Metrics include active session counts, scheduler health, queue depths, coalesced realtime jobs, dropped stale jobs, p50/p95 queue delay and inference latency, and worker busy ratios.

Browser UI Behavior

The UI connects to /ws/transcribe, sends browser microphone audio packets, and keeps session-local realtime and final transcript blocks related by segmentId. Each transcript block shows recording start, recording end, duration, pre-roll, and wake timing when the server has that data. The left timeline lists wake wait/detect/timeout events, recording start/end, realtime updates, and final transcript delivery. Clear/reset affects only the issuing session.
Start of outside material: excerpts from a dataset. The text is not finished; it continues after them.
Known rows, with every step that occurs
petu-nopep: -.13	-.34	.12	.07	-.22	-.06	-.12	.14	.02	-.16	-.01	.08	.11	-.26	.05	.12	-.04	.26	.06	-.08	-.10	.11	-.02	.08	-.10
denu-pizedoz: -.10	-.35	.04	-.06	-.06	-.24	-.09	.01	.00	-.09	.15	-.09	.13	-.26	.01	.00	.00	.23	.03	.03	-.02	.03	-.04	.22	-.14
vosig-bagup: -.18	-.36	.13	-.09	.00	.02	-.04	.15	.09	-.13	.09	-.17	.25	-.14	.03	.16	.25	.20	.11	-.08	.03	.02	.09	.17	.00
vosig-denu-nopep-bipa-pizedoz-kozut: -.10	-.28	.24	-.20	.01	-.08	-.24	.25	.42	-.07	-.28	.13	-.03	-.41	.21	.24	.40	-.03	-.40	.12	-.03	.15	.12	.09	-.10
bipa-pizedoz-denu: -.14	-.44	.08	.10	-.07	-.18	-.09	.04	.00	-.07	.13	.00	-.06	-.30	.13	-.01	.14	.46	-.10	-.12	.06	.23	.21	.26	-.07
denu-pizedoz-kozut-vosig-nopep-lale: -.05	-.41	-.24	-.19	-.15	-.38	-.02	-.07	.13	.13	-.06	-.13	.33	-.24	.33	.32	.07	.01	-.06	.08	.19	-.14	-.39	.18	.01
zigo-vosig-bagup: -.14	-.52	.10	-.05	.13	.08	-.10	.03	.11	-.13	.17	-.21	.15	-.22	-.09	.10	.23	.19	.08	-.13	.18	.20	-.02	.15	.08
petu-nopep-bipa-pizedoz: -.02	-.27	.05	-.01	.08	-.13	-.20	.31	.06	-.13	-.08	.17	-.06	-.33	.25	.14	-.10	.24	-.21	-.13	-.12	.13	.06	.11	-.22
bipa-pizedoz-kozut-vosig: -.12	-.45	.05	-.09	.03	-.02	-.04	.07	.14	.01	.15	-.06	.06	-.26	.17	.03	.23	.06	-.23	-.15	.23	.19	-.11	.21	-.02
bipa-pizedoz-denu-nopep: -.28	-.36	.30	.17	-.17	-.18	-.14	.08	.15	-.04	.09	.09	-.05	-.31	.05	-.01	.12	.39	-.27	-.09	.00	.24	.16	.30	-.12
denu-nopep-bipa: -.18	-.25	.13	-.01	-.01	-.15	-.19	.19	.21	-.08	-.09	-.05	.10	-.32	-.02	.18	.02	.19	-.21	-.03	-.18	.01	.04	.20	-.16
bipa-pizedoz-denu-nopep-vosig: -.31	-.34	.37	.30	.05	-.17	-.18	-.01	.12	-.09	.05	.08	-.09	-.35	.15	-.10	.19	.22	-.13	-.15	-.07	.36	.12	.41	-.20
pizedoz-kozut-vosig-denu-nopep: -.21	-.33	.25	-.03	-.37	.03	-.19	.14	.42	-.02	-.05	.06	.25	-.27	.05	.21	.44	-.04	-.13	.20	-.05	.19	-.18	.17	.01
vosig-bipa-pizedoz: .03	-.29	.19	-.22	.23	-.07	-.12	.08	.15	-.14	.11	.01	-.01	-.29	.13	.01	.04	.27	-.18	-.22	.19	.16	.08	.18	-.12
kozut-vosig-bipa-pizedoz-denu: -.03	-.29	.10	.07	-.05	-.11	-.24	.03	.15	.02	.31	.07	.10	-.25	.18	.05	.20	.40	-.13	-.17	.01	.33	-.11	.34	-.06
petu-nopep-bipa-vosig-denu-pizedoz: .05	-.24	-.01	-.10	-.11	-.33	-.41	.31	.24	-.02	.11	.14	.27	-.22	.27	.33	.20	.11	-.03	.22	-.48	.09	.10	.15	-.19
zigo-vosig-bipa: .04	-.45	.09	-.12	.19	-.02	-.21	-.10	.16	-.14	.15	-.12	.06	-.37	-.14	.06	.11	.27	-.02	-.19	.20	.27	-.10	.13	.01
zigo-vosig: -.08	-.56	.00	.00	.08	-.05	-.08	-.06	.06	-.13	.13	-.16	.02	-.33	-.15	.01	.05	.26	.02	-.13	.22	.22	-.01	.17	.03
bipa-vosig-nopep-denu: -.04	-.55	-.20	-.21	.16	-.44	-.01	.10	.14	.02	.23	-.07	.35	-.27	.09	.31	-.04	.18	-.07	-.14	.00	-.17	.25	.22	.12
nopep-denu-pizedoz-kozut: -.10	-.45	-.05	-.19	.03	-.32	-.16	.04	.06	-.06	.04	-.12	.23	-.46	-.07	.21	.13	.08	-.05	.04	-.09	-.07	-.16	.12	.05
zigo-vosig-nopep: -.03	-.62	-.09	-.10	.08	-.15	.01	-.18	.08	-.09	.08	-.04	.02	-.35	.01	.10	.00	.17	-.02	-.14	.36	.15	.03	.11	.08
kozut-vosig-nopep-lale: -.03	-.39	-.26	-.06	-.17	-.28	.08	.06	.11	.04	-.04	-.12	.31	-.15	.29	.29	-.14	.22	.05	-.02	.22	-.14	-.21	.26	.01
zigo-vosig-denu: .00	-.51	.04	-.06	-.08	.01	-.14	.03	.19	-.18	.03	-.05	.04	-.33	-.06	.09	.23	.20	.09	.10	.17	.28	.05	.14	.05
bipa-vosig: -.13	-.46	.01	-.08	.07	-.20	-.06	.09	.11	-.01	.28	-.21	.24	-.14	.03	.09	.15	.27	-.04	-.15	-.02	.01	.27	.26	-.03
zigo-vosig-denu-pizedoz-kozut: -.01	-.54	.05	-.19	-.07	-.10	-.24	-.10	.22	-.09	.01	-.06	.05	-.42	-.01	.13	.45	-.01	-.02	.21	.13	.29	-.13	.06	.06
petu-nopep-bipa: -.05	-.27	-.02	.03	-.08	-.12	-.24	.24	.05	-.14	-.13	.05	.10	-.33	.10	.24	-.04	.25	-.03	-.04	-.28	.07	-.03	.07	-.18
pizedoz-denu-nopep: -.31	-.37	.24	.21	-.33	-.16	-.18	.01	.14	-.05	.03	-.01	.11	-.31	-.09	.10	.19	.40	-.08	.00	-.16	.17	.08	.25	-.07
vosig-nopep: -.07	-.46	-.07	-.13	-.05	-.22	.07	-.05	.06	-.09	-.01	-.03	.12	-.27	.12	.13	.01	.19	.01	-.07	.20	-.03	.14	.13	-.01

Rows
-.03	-.40	.08	-.13	-.11	.01	-.08	.16	.29	-.04	.04	.07	.09	-.27	.27	.11	.42	.00	-.15	.07	.17	.25	-.06	.17	.01 -> bipa-pizedoz-kozut-vosig-denu
-.07	-.37	-.07	-.09	.02	-.36	-.12	.13	.00	-.11	.16	-.08	.23	-.37	-.07	.14	-.15	.23	.03	.04	-.14	-.07	-.10	.23	-.03 -> nopep-denu-pizedoz
-.23	-.22	.40	.21	.00	-.12	-.35	-.12	.22	-.11	.01	.02	.11	-.38	.01	.06	.33	.23	.02	-.12	-.25	.33	-.05	.33	-.17 -> pizedoz-denu-nopep-vosig-bipa
-.21	-.41	.08	-.09	-.07	.10	-.10	.09	.20	.01	.15	-.19	.36	-.15	.09	.22	.48	-.01	.03	-.07	.04	.09	-.20	.16	.08 -> pizedoz-kozut-vosig-bagup
-.13	-.25	.11	-.06	-.24	-.02	-.29	.23	.44	.01	-.17	.04	.24	-.33	.12	.35	.45	-.09	-.21	.21	-.23	.15	-.18	.16	-.04 -> pizedoz-kozut-vosig-denu-nopep-bipa
-.02	-.29	.07	-.21	-.02	-.13	-.27	-.09	.20	.03	.21	-.07	.28	-.30	.08	.14	.31	.02	-.09	-.02	-.02	.15	-.43	.17	-.07 -> denu-pizedoz-kozut-vosig-bipa
-.10	-.42	-.12	-.10	-.05	-.28	-.18	.07	.10	.03	.21	-.10	.35	-.38	-.02	.21	.10	.02	-.05	.04	-.14	.00	-.39	.22	.05 -> nopep-denu-pizedoz-kozut-vosig
.01	-.35	-.26	-.09	.01	-.22	-.06	.09	.14	.02	.04	-.01	.22	-.25	.24	.28	.00	.11	-.07	-.05	-.02	-.01	-.10	.21	-.07 -> kozut-vosig-nopep-bipa
-.18	-.35	.27	-.06	-.17	-.16	-.17	.22	.41	-.03	.14	.01	.26	-.15	.05	.19	.29	.13	-.12	.11	-.14	.08	.30	.26	-.05 -> bipa-vosig-denu-nopep
-.28	-.31	.12	.19	-.36	-.28	-.15	.10	.14	.00	-.17	-.15	.20	-.28	.03	.25	.05	.48	-.05	.06	-.11	-.01	-.03	.30	-.05 -> pizedoz-denu-nopep-lale
-.01	-.41	-.14	-.03	.09	-.35	-.11	.02	.07	.00	-.05	.09	-.06	-.38	.33	.21	.13	.35	-.23	-.10	.03	.11	.23	.19	-.09 -> vosig-nopep-bipa-pizedoz-denu
-.10	-.21	.16	-.07	-.16	-.11	-.24	.28	.35	-.14	-.21	.06	.13	-.33	.06	.27	.20	.13	-.14	.20	-.24	.08	.11	.16	-.13 -> vosig-denu-nopep-bipa
-.37	-.29	.46	.25	.11	-.05	-.21	.07	.18	-.09	.10	.04	.05	-.24	.20	-.01	.38	.14	-.06	-.16	-.10	.34	.12	.40	-.16 -> bipa-pizedoz-denu-nopep-vosig-bagup
-.07	-.21	.23	-.11	.01	-.11	-.21	.35	.36	-.13	-.16	.16	-.02	-.33	.22	.16	.13	.11	-.31	.11	-.08	.13	.19	.21	-.17 -> vosig-denu-nopep-bipa-pizedoz
.02	-.47	.04	-.08	-.08	-.14	-.21	-.03	.15	-.15	.13	.00	.06	-.33	-.02	.04	.17	.14	.05	.20	.08	.29	-.07	.17	-.02 -> zigo-vosig-denu-pizedoz
.04	-.33	-.09	-.18	.06	-.22	-.23	.28	.29	-.03	.05	-.10	.25	-.19	.17	.31	.35	.20	-.04	.11	-.25	.02	.33	.22	-.06 -> nopep-bipa-vosig-denu
-.05	-.40	-.01	-.22	.26	-.12	-.13	.14	.14	-.05	-.13	-.09	-.06	-.39	.19	.15	.26	.09	-.32	-.13	.09	.08	.11	.09	-.09 -> nopep-bipa-pizedoz-kozut
-.19	-.32	.09	-.05	.12	-.25	-.23	.22	.29	.04	.13	-.13	.23	-.20	.02	.22	.11	.18	-.28	-.09	-.27	-.03	.22	.28	-.14 -> denu-nopep-bipa-vosig
-.06	-.43	.06	-.26	-.07	-.27	-.22	.04	.28	.03	.16	-.09	.26	-.22	.15	.20	.55	.00	-.06	.20	-.10	.06	.15	.15	.00 -> bipa-vosig-denu-pizedoz-kozut
-.19	-.36	.08	-.13	-.07	-.04	-.17	.03	.16	.05	.24	-.15	.37	-.15	.12	.18	.43	-.06	.01	.03	-.04	.09	-.33	.19	.01 -> denu-pizedoz-kozut-vosig-bagup
-.18	-.31	.14	-.05	.08	-.07	-.21	.20	.32	.06	.01	.03	.07	-.33	.18	.16	.20	-.02	-.47	-.10	-.03	.16	-.17	.23	-.12 -> denu-nopep-bipa-pizedoz-kozut-vosig
.07	-.45	.16	-.17	.35	-.02	-.19	-.03	.17	-.13	.20	-.02	-.10	-.37	.01	-.03	.03	.25	-.20	-.28	.35	.33	-.03	.17	-.04 -> zigo-vosig-bipa-pizedoz
.06	-.35	-.20	-.13	.17	-.23	-.02	.15	.15	.02	.09	.09	.06	-.25	.39	.17	-.07	.10	-.26	-.15	.14	.06	-.03	.25	-.11 -> kozut-vosig-nopep-bipa-pizedoz
-.11	-.37	-.04	.00	-.22	-.25	-.27	.16	.08	.00	.14	.12	.34	-.40	.05	.28	.03	-.01	-.04	.05	-.30	.07	-.50	.13	.01 -> petu-nopep-denu-pizedoz-kozut-vosig
-.17	-.29	.29	-.01	-.30	-.05	-.12	.19	.32	-.15	-.10	.08	.14	-.26	.01	.14	.19	.14	-.04	.18	-.05	.11	.11	.17	-.08 -> vosig-denu-nopep
-.05	-.58	-.17	-.34	.19	-.54	-.12	-.03	.17	.11	.22	-.07	.36	-.36	.13	.34	.18	-.03	-.16	-.03	-.03	-.16	.07	.14	.12 -> bipa-vosig-nopep-denu-pizedoz-kozut
-.09	-.46	-.12	-.17	-.12	-.27	-.05	-.17	.12	.08	.14	.00	.24	-.28	.21	.17	.20	-.07	-.08	.04	.13	.04	-.28	.15	.00 -> denu-pizedoz-kozut-vosig-nopep
.04	-.38	-.13	-.22	.26	-.27	-.01	.11	.11	-.06	-.07	.06	-.05	-.32	.34	.17	-.06	.15	-.27	-.15	.19	.00	.20	.14	-.12 -> vosig-nopep-bipa-pizedoz
-.02	-.50	-.21	-.24	.18	-.59	-.09	.04	.11	.05	.34	-.02	.36	-.28	.13	.26	-.09	.12	-.08	-.04	-.08	-.18	.13	.25	.04 -> bipa-vosig-nopep-denu-pizedoz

Admission limits are explicit. When --max-sessions is reached, new websocket clients receive an admission error and close code 1013. When active speaker capacity is reached, accepted sessions receive warnings while existing final work is preserved where possible.

Tests

Fast fake-scheduler tests:

python -m unittest -v \
  tests.unit.test_fastapi_server_protocol \
  tests.unit.test_fastapi_server_multi_user

Opt-in real-engine load/quality/performance test:

REALTIMESTT_RUN_FASTAPI_MULTI_USER_PERF=1 \
python -m unittest -v tests.unit.test_fastapi_server_multi_user_asr_integration

Windows cmd.exe helper for a sherpa-onnx Moonshine performance run:

example_fastapi_server\run_multi_user_perf.cmd

More test details are in testing.md.

Deployment Notes

  • Use Linux or WSL2 for CUDA-heavy engines such as Parakeet, Qwen vLLM, and larger Transformers models. Omnilingual ASR currently needs Linux/WSL2 with Python 3.11.x.
  • Install Kroko-ONNX with RealtimeSTT[kroko-builder,silero-onnx-cpu] and stt-install-kroko --build before selecting kroko_onnx for recorder-based server use. On Windows, use Python 3.12 x64 and start Docker Desktop first.
  • Keep model caches on persistent storage so restarts do not redownload models.
  • Put the server behind a reverse proxy when exposing it beyond localhost.
  • Size --max-sessions, --max-active-speakers, queue depths, and model lanes for the selected engine and hardware.
  • Use /health for readiness and /api/metrics for load/latency monitoring.